Парень сунул фельдшеру в карман куртки тысячную купюру. Тот сказал: «Спасибо».
– А если кровь не остановится, – спросил вдруг парень, – можно снова вызвать?
Ерофеев, который в этот момент пропускал стажерку из квартиры, остановился.
– Вы сами абсурдность этого вопроса не ощущаете? Если будет идти кровь через час, когда снимете повязку, то можете вызвать. Но лучше не трогайте ничего, ведь мочиться повязка не мешает. Главное, не тяните с визитом к урологу.
– Я понял.
Ерофеев закрыл за собой дверь. Таня в лифте тихонько спросила:
– А за деньги ничего не будет?
– Не будет, – ответил Саша, – если болтать не будешь.
– А брать можно?
– Вымогать нельзя. Условия вроде: «Бесплатно лечим по стандарту, а так, как вы хотите, стоит дорого» – ставить нельзя. Это скотство. Но если сами предлагают или суют в карман, то смотри, у кого берешь. Одно дело – вот этот мажорик, которому деньги распирают кошелек, и другое, когда тебе пенсионерка одинокая, извиняясь, двести рублей протягивает. У меня рука не поднимется взять. Просто думай: когда, где, от кого. Совесть подскажет.

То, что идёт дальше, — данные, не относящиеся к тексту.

Here is a tiny trained network, its code and every weight. The questions are about switching its units off for an input and a class, where a switched-off unit gives its printed mean instead of its output.

import numpy as np


def w(rows, s, z=0):
    codes = np.array(rows[::2]) - 128.0
    scale = np.full(codes.shape[1], s)
    scale[-1] = z or s
    return codes * scale


def f(y):
    return y / 2 * (1 + np.tanh(0.7978845608 * (y + 0.044715 * y**3)))


def log_softmax(a):
    a = a - a.max(-1, keepdims=True)
    return a - np.log(np.exp(a).sum(-1, keepdims=True))


def net(x, mask):
    res = np.array(x, float).reshape(1, 4) / 4 @ E
    y = f(res @ A[0][:, :-1].T + A[0][:, -1])
    res = res + np.where(mask, y, B[0][:, -1]) @ B[0][:, :-1]
    return log_softmax(res[-1] @ U[:, :-1].T + U[:, -1])


A, B = {}, {}
E = w([
[46,11,149,148,128,190,113,183,92,107,159,158],'x0',
[128,145,147,103,40,232,188,122,186,52,107,108],'x1',
[100,131,140,228,88,99,190,87,121,166,106,180],'x2',
[181,148,156,98,37,116,108,203,17,164,94,189],'x3',
],0.012)
A[0] = w([
[78,70,148,141,106,126,99,158,92,112,139,121,61],'n0',
[113,92,130,147,214,68,80,131,88,191,123,135,147],'n1',
[96,149,116,185,176,173,149,85,190,96,165,83,59],'n2',
[32,87,149,138,122,205,104,168,85,97,195,152,88],'n3',
[154,234,75,110,121,107,144,114,164,126,67,88,70],'n4',
[155,93,111,101,170,95,46,133,120,171,160,108,98],'n5',
[109,121,124,37,129,127,89,166,153,113,139,98,35],'n6',
[206,155,161,116,43,155,122,161,30,110,87,186,81],'n7',
[93,137,181,255,101,110,207,100,133,154,113,160,31],'n8',
[119,122,65,144,174,66,87,139,116,169,146,162,114],'n9',
[93,140,118,122,196,136,121,115,146,82,170,43,66],'n10',
[76,115,107,176,180,118,146,82,156,106,198,100,69],'n11',
[108,130,148,192,182,68,108,121,119,178,103,185,117],'n12',
[177,215,94,117,110,71,117,106,150,146,75,110,66],'n13',
[217,205,147,101,105,59,151,70,167,134,102,112,67],'n14',
[149,120,134,77,157,135,72,163,144,85,132,74,5],'n15',
[158,147,169,101,44,208,201,143,204,14,74,136,139],'n16',
[97,69,125,140,127,141,127,148,113,87,175,214,67],'n17',
[95,103,113,148,170,98,165,62,198,87,145,84,86],'n18',
[89,116,50,162,177,144,164,84,181,107,147,77,73],'n19',
[139,147,148,58,69,131,110,194,70,192,99,172,52],'n20',
[90,120,103,195,96,127,198,78,130,170,75,166,16],'n21',
[157,118,88,141,162,49,73,136,157,166,141,156,118],'n22',
[112,123,137,228,104,142,173,99,133,176,104,165,47],'n23',
[115,142,114,145,90,186,196,144,152,153,104,113,49],'n24',
[58,46,172,157,144,197,114,165,128,159,93,123,52],'n25',
[115,155,104,122,73,241,148,98,142,86,101,118,151],'n26',
[165,161,93,24,177,205,37,179,108,89,170,80,43],'n27',
[122,60,151,142,113,142,121,155,106,123,139,119,36],'n28',
],0.0097,0.003)
B[0] = w([
[102,136,71,124,177,167,146,131,189,115,151,125,172],'n0',
[93,110,109,63,56,101,122,74,103,91,203,180,213],'n1',
[92,152,173,153,124,91,93,178,137,170,161,104,217],'n2',
[109,105,97,159,188,170,151,142,193,72,154,181,210],'n3',
[102,122,84,166,177,180,175,115,179,88,150,169,217],'n4',
[137,125,138,101,67,102,186,74,94,93,142,130,186],'n5',
[203,131,156,128,127,160,148,108,90,101,38,72,170],'n6',
[116,181,162,139,147,56,46,186,157,234,159,112,225],'n7',
[199,117,186,131,154,149,148,99,67,97,38,76,208],'n8',
[76,97,122,58,63,94,119,116,86,104,164,152,191],'n9',
[142,154,142,153,143,90,64,158,106,144,122,114,201],'n10',
[120,181,140,144,111,113,80,185,133,187,125,109,202],'n11',
[143,73,126,94,87,106,149,90,86,95,136,151,195],'n12',
[88,117,82,195,184,195,136,143,228,50,169,147,214],'n13',
[132,91,47,177,160,224,167,176,179,106,147,174,231],'n14',
[191,115,203,140,165,164,141,83,104,124,69,97,176],'n15',
[77,95,103,29,43,60,147,77,36,109,202,201,251],'n16',
[111,145,89,176,168,185,153,135,185,103,137,136,179],'n17',
[149,155,144,160,104,50,112,188,152,185,137,116,221],'n18',
[90,161,141,152,146,89,78,152,128,173,138,86,217],'n19',
[134,214,170,188,166,73,75,171,168,212,152,68,208],'n20',
[201,132,195,111,154,143,147,91,95,132,52,85,188],'n21',
[119,94,115,60,112,126,130,121,91,118,163,165,188],'n22',
[200,124,182,120,171,148,140,79,98,104,18,63,188],'n23',
[121,117,132,102,83,134,147,105,97,122,139,141,166],'n24',
[98,123,61,156,168,202,155,149,162,106,140,160,194],'n25',
[87,110,120,69,72,96,132,79,96,140,174,172,207],'n26',
[220,101,179,116,126,160,139,89,89,109,2,46,220],'n27',
[100,117,111,156,118,180,134,162,149,111,128,146,160],'n28',
],0.0087,0.017)
U = w([
[84,114,91,32,40,92,138,89,76,106,188,145,253],'0',
[105,172,135,159,135,72,58,217,136,237,146,97,85],'1',
[98,122,33,170,177,203,167,161,181,69,149,137,90],'2',
[191,123,164,108,134,149,147,87,81,102,7,79,72],'3',
],0.012,0.0013)

Each question gives the input, the list of numbers given to net, and the class t.
The units are the neurons (one row each of A and B). Each row of codes is followed by its name. A weight is (code - 128) times the scale printed after its matrix; where a second scale follows, it is the last column's (A, B and U).
mask holds one flag per neuron, in row order. A switched-off neuron (its flag False) gives its mean, the last column of its row in B, instead of its output. The means were averaged over made-up inputs and are rounded, as every weight is.
A unit's drop is (log p(t) with every unit on - log p(t) with that unit switched off) / (log p(t) with every unit on - log p(t) with every unit switched off).
The circuit of an input: a set's keep is (log p(t) with only the set's units on - log p(t) with every unit switched off) / (log p(t) with every unit on - log p(t) with every unit switched off). Starting from the 12 units with the biggest drops (on a tie, the unit counted first), units are removed one at a time, each time the one whose removal leaves the highest keep (on an exact tie, the one counted first), for as long as the keep stays at least 0.8.
units of the circuit, in order: the units of the circuit, biggest drop first
k most important neurons: the k neurons with the biggest drops, biggest first
drop of u: that unit's drop, to one decimal
input [6,0,8,-1], class 3: units of the circuit, in order -> [n8]
input [-7,7,-7,-2], class 0: 4 most important neurons -> [n16 n26 n3 n8]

На первом этаже, когда выходили из лифта, «крякнул» телефон. На экране высветился адрес.
– Куда нам дали? – спросила Таня, высунувшись в окошечко перегородки в машине.
Ерофеев, не оборачиваясь, сказал так, чтобы слышал и водитель:
– Речной вокзал. К причалу. Пароход «Профессор Звонков».

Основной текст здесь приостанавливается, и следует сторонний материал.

Below are the code and all the weights of a small trained network. Each question names an input and a class and asks about switching units off, where a switched-off unit gives its printed mean instead of its output.

import numpy as np


def w(rows, s, z=0):
    codes = np.array(rows[::2]) - 128.0
    scale = np.full(codes.shape[1], s)
    scale[-1] = z or s
    return codes * scale


def f(y):
    return np.maximum(y, 0)


def log_softmax(a):
    a = a - a.max(-1, keepdims=True)
    return a - np.log(np.exp(a).sum(-1, keepdims=True))


def net(x, mask):
    res = np.array(x, float).reshape(1, 8) / 4 @ E
    y = f(res @ A[0][:, :-1].T + A[0][:, -1])
    res = res + np.where(mask, y, B[0][:, -1]) @ B[0][:, :-1]
    return log_softmax(res[-1] @ U[:, :-1].T + U[:, -1])


A, B = {}, {}
E = w([
[163,111,167,151,156,152,65,29],'x0',
[105,114,224,82,141,81,81,164],'x1',
[129,51,127,184,172,165,100,177],'x2',
[71,100,123,122,147,103,137,108],'x3',
[131,124,129,153,119,54,96,107],'x4',
[202,131,126,125,188,65,169,111],'x5',
[115,60,178,57,2,191,164,175],'x6',
[111,77,124,99,74,144,123,153],'x7',
],0.0096)
A[0] = w([
[134,88,90,182,75,250,134,161,117],'neuron 1',
[99,106,91,206,88,116,123,79,202],'neuron 2',
[139,210,179,155,147,83,142,151,89],'neuron 3',
[89,137,130,106,78,108,143,128,56],'neuron 4',
[110,125,140,118,68,126,133,114,44],'neuron 5',
[135,45,194,137,184,130,118,133,113],'neuron 6',
[147,214,135,161,112,139,99,174,152],'neuron 7',
[66,130,130,160,31,120,107,41,226],'neuron 8',
[94,58,182,144,193,117,83,137,206],'neuron 9',
[196,96,134,149,69,124,109,82,78],'neuron 10',
[183,162,173,118,176,229,144,96,169],'neuron 11',
[170,131,81,216,231,108,138,80,254],'neuron 12',
[127,174,78,121,76,158,171,125,3],'neuron 13',
[116,132,110,79,171,115,159,135,47],'neuron 14',
],0.015,0.0026)
B[0] = w([
[64,69,134,130,60,102,94,154,219],'neuron 1',
[167,138,151,110,182,145,86,137,170],'neuron 2',
[93,71,106,138,114,167,106,180,180],'neuron 3',
[177,115,109,158,164,135,124,126,170],'neuron 4',
[138,131,96,152,170,113,128,99,169],'neuron 5',
[43,188,123,133,86,138,104,75,176],'neuron 6',
[68,87,118,118,155,101,101,137,164],'neuron 7',
[163,133,104,112,213,116,120,200,195],'neuron 8',
[57,139,108,105,105,145,51,176,186],'neuron 9',
[182,67,135,151,97,134,235,128,163],'neuron 10',
[131,253,121,140,156,111,133,65,177],'neuron 11',
[198,180,125,89,242,126,124,141,254],'neuron 12',
[78,105,159,121,124,137,72,144,180],'neuron 13',
[209,77,133,161,144,131,92,134,150],'neuron 14',
],0.013,0.02)
U = w([
[190,81,129,133,122,104,181,123,3],'0',
[205,200,103,93,254,116,119,125,243],'1',
[146,170,163,137,83,124,181,60,24],'2',
[28,83,118,115,96,124,73,163,218],'3',
],0.0086,0.0019)

Each question gives the input, the list of numbers given to net, and the class t.
The units are the neurons (one row each of A and B). Each row of codes is followed by its name. A weight is (code - 128) times the scale printed after its matrix; where a second scale follows, it is the last column's (A, B and U).
mask holds one flag per neuron, in row order. A switched-off neuron (its flag False) gives its mean, the last column of its row in B, instead of its output. The means were averaged over made-up inputs and are rounded, as every weight is.
A unit's drop is (log p(t) with every unit on - log p(t) with that unit switched off) / (log p(t) with every unit on - log p(t) with every unit switched off).
The circuit of an input: a set's keep is (log p(t) with only the set's units on - log p(t) with every unit switched off) / (log p(t) with every unit on - log p(t) with every unit switched off). Starting from the 12 units with the biggest drops (on a tie, the unit counted first), units are removed one at a time, each time the one whose removal leaves the highest keep (on an exact tie, the one counted first), for as long as the keep stays at least 0.8.
circuit, biggest first: the units of the circuit, biggest drop first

– А что там? – Таня не дождалась, пока Саша озвучит повод.
Почему она всякий раз спрашивала? Просто само собой так выходило.
– Там мужчина сорока пяти лет от роду с травмой ноги, – ответил терпеливо Ерофеев, но как бы намекая: «Чего спрашивать? Приедем – увидим».

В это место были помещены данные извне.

[[432, 266, 494, 181, -100, -306, 109, 283, -180, -77, 316, 377, -81, 314],
 [159, 139, -328, -255, 128, 6, -31, -38, 103, 300, 494, 397, 38, -116],
 [-12, -60, 200, -49, -364, 291, 270, 487, 223, -149, -12, 233, -259, -200],
 [165, -317, 142, -199, 345, 228, -333, -333, 190, -278, 74, 358, 84, 20],
 [61, 333, -300, -52, 393, -548, 22, -55, 150, -49, 314, -245, 131, -81],
 [501, 490, 52, 40, 252, 262, 282, -17, -75, -87, -85, 138, -305, 447],
 [-161, -86, -198, 6, -347, 50, 18, 338, 164, 110, 85, -31, -460, 322],
 [144, -178, -134, 287, 290, 232, 461, -220, -168, 110, -121, 226, -179, 29]] -> 322

[[-321, -198, -265, -404, -217, -176, -176, -176, -135, -225, 618, -495, 300],
 [-55, -526, 117, -401, -34, -321, 148, -262, 155, -269, 500, -532, 258],
 [398, 46, 426, 61, 418, 110, 245, 239, 162, 51, -655, -44, -184],
 [-264, 420, -303, -204, -56, 250, -310, 195, -274, -41, -135, -264, 85],
 [-306, 390, -479, 87, -362, 185, -304, 27, -240, -46, 341, 321, -327],
 [-20, -296, -104, 61, -293, -233, -71, -312, 0, -78, -67, 66, 47]] -> -327

[[255, 598, 647, 190, 696, 324, 330, 401, 455, 599, 317, 168, 401, 373, 795, 556],
 [601, 303, 791, 689, 357, 616, 815, 314, 424, 128, 251, 296, 682, 342, 854, 218],
 [435, 817, 506, 218, 752, 258, 300, 195, 408, 351, 661, 805, 820, 295, 316, 164],
 [475, 287, 488, 522, 578, 155, 758, 594, 664, 399, 797, 908, 460, 234, 186, 650],
 [868, 833, 431, 429, 895, 825, 204, 834, 472, 493, 645, 666, 428, 392, 614, 439],
 [362, 308, 619, 662, 188, 550, 676, 125, 132, 336, 444, 721, 671, 814, 328, 648],
 [120, 351, 239, 153, 514, 847, 221, 824, 452, 716, 232, 566, 362, 497, 821, 533],
 [539, 713, 888, 716, 492, 207, 326, 351, 293, 540, 370, 907, 280, 139, 835, 135],
 [469, 121, 853, 592, 814, 737, 736, 406, 543, 868, 187, 456, 826, 725, 921, 177],
 [314, 119, 290, 427, 605, 718, 353, 743, 768, 219, 385, 361, 788, 639, 681, 811]] -> 177

[[6120, 6212, 6504, 8304, 5881, 7348, 4912, 7408, 4943, 5244, 6114, 5982, 5771],
 [7205, 6167, 6164, 4115, 6577, 8512, 7004, 6468, 4826, 6239, 5959, 6151, 5770],
 [7011, 6013, 8673, 6709, 5821, 5823, 6685, 6178, 8362, 2863, 6071, 5901, 5921],
 [6227, 6069, 4679, 7942, 7118, 7372, 7060, 6410, 7006, 4854, 5992, 5940, 5896],
 [7181, 6045, 1826, 6713, 5575, 6696, 6424, 5155, 8239, 4354, 5980, 6032, 5872],
 [6030, 5741, 6720, 5520, 5372, 7946, 6861, 5775, 6259, 9331, 5954, 5971, 5867],
 [5877, 6030, 6992, 6600, 6654, 8137, 5639, 5987, 6460, 6354, 6007, 6064, 6029],
 [3399, 6224, 5856, 5385, 7407, 6906, 6995, 4007, 9310, 7782, 6088, 5900, 6002]] -> 6029

[[339, 685, 715, 686, 602, 501, 415, 679, 503, 257, 315, 378, 590, 376, 355],
 [577, 160, 221, 568, 302, 581, 756, 746, 374, 930, 865, 712, 364, 602, 659],
 [735, 246, 244, 414, 376, 560, 713, 641, 429, 958, 858, 753, 421, 724, 748],
 [536, 290, 323, 575, 384, 571, 681, 720, 424, 789, 750, 652, 425, 563, 612],
 [400, 303, 344, 711, 362, 561, 665, 910, 338, 731, 716, 598, 407, 493, 548],
 [292, 527, 590, 738, 502, 535, 517, 726, 426, 374, 425, 398, 495, 358, 357]] -> 548

[[434, 402, 250, 282, 502, 226, 332, 258, 694, 634, 291],
 [483, 404, 429, 419, 476, 457, 386, 439, 721, 690, 388],
 [503, 445, 373, 337, 618, 364, 344, 361, 937, 844, 385],
 [358, 354, 161, 253, 382, 131, 321, 188, 427, 402, 217],
 [417, 396, 226, 286, 489, 209, 323, 247, 654, 595, 265],
 [308, 322, 120, 225, 283, 81, 324, 147, 219, 228, 194]] -> 265

[[18, 20, 15, 19, 49, 48, 51, 18, 19, 77, 50, 52, 50, 19],
 [49, 23, 50, 18, 17, 52, 18, 17, 19, 49, 17, 50, 17, 50],
 [17, 17, 19, 50, 17, 18, 18, 18, 16, 18, 50, 18, 49, 18],
 [49, 49, 49, 51, 17, 15, 17, 20, 50, 49, 52, 50, 16, 16],
 [18, 19, 19, 45, 50, 18, 12, 51, 50, 47, 51, 48, 51, 15],
 [17, 50, 16, 48, 19, 51, 17, 49, 51, 48, 18, 15, 49, 18],
 [47, 17, 17, 17, 49, 17, 50, 18, 49, 50, 50, 50, 51, 18],
 [49, 18, 49, 18, 50, 18, 17, 50, 46, 49, 48, 19, 50, 49],
 [17, 18, 17, 17, 48, 50, 17, 49, 53, 50, 16, 50, 49, 17],
 [49, 49, 17, 51, 18, 20, 18, 17, 49, 18, 51, 50, 54, 18]] -> 17
---
  0   0   4   2
  0   1   2  -4
-53  38  24  47
-> 47, 38

-13  18 -52  24 -> 24, 18

-22  13 -13  -6 -54   6 -> 13, 6

  7   2 -28  28  44
-16 -32 -19  34  26
-> 44, 34

 -7 -33 -23 -56 -19 -> -7, -19

-27 -47  55   8  18 -> 55, 18

 36 -35   1   2
-11  10 -53   9
-> 36, 10

 20  44 -35  17 -15 -> 44, 20
---
[8 7 6 5 1 0] ==> 0
[116 235 125  40 101   2  69] ==> 69
[12 76 77 30 55 61 52] ==> 52
[-368  -99  877  278 -502 -434] ==> -434
[2585 6278 7448 8562] ==> 8562
[64 21 25 87] ==> 87
[-13  -8  26  36 -22 -12 -41] ==> -41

– А ты не знаешь, кто это – профессор Звонков?
Ерофеев молча протянул Тане компьютер-планшет.
– Посмотри в Интернете. То, что он не медик, – это наверняка.
Таня зашла в Интернет и, возвращая планшет, сказала:
– Действительно, не медик. Это специалист по водному транспорту еще в СССР. Василий Васильевич Звонков – профессор, академик, его именем теплоход назвали еще в 60-е годы. Мы этот теплоход увидим сейчас.
– Саш, а ты бы хотел, чтоб твоим именем теплоход назвали? – спросил водитель.
– Нет, – довольно хмуро сказал Ерофеев.
– Почему?
– Я не собираюсь умирать. А при жизни героя пароходам его имя не дают.
– А представляешь, ходил бы по Волге теплоход «Фельдшер Ерофеев», и люди бы спрашивали: «Кто это такой?»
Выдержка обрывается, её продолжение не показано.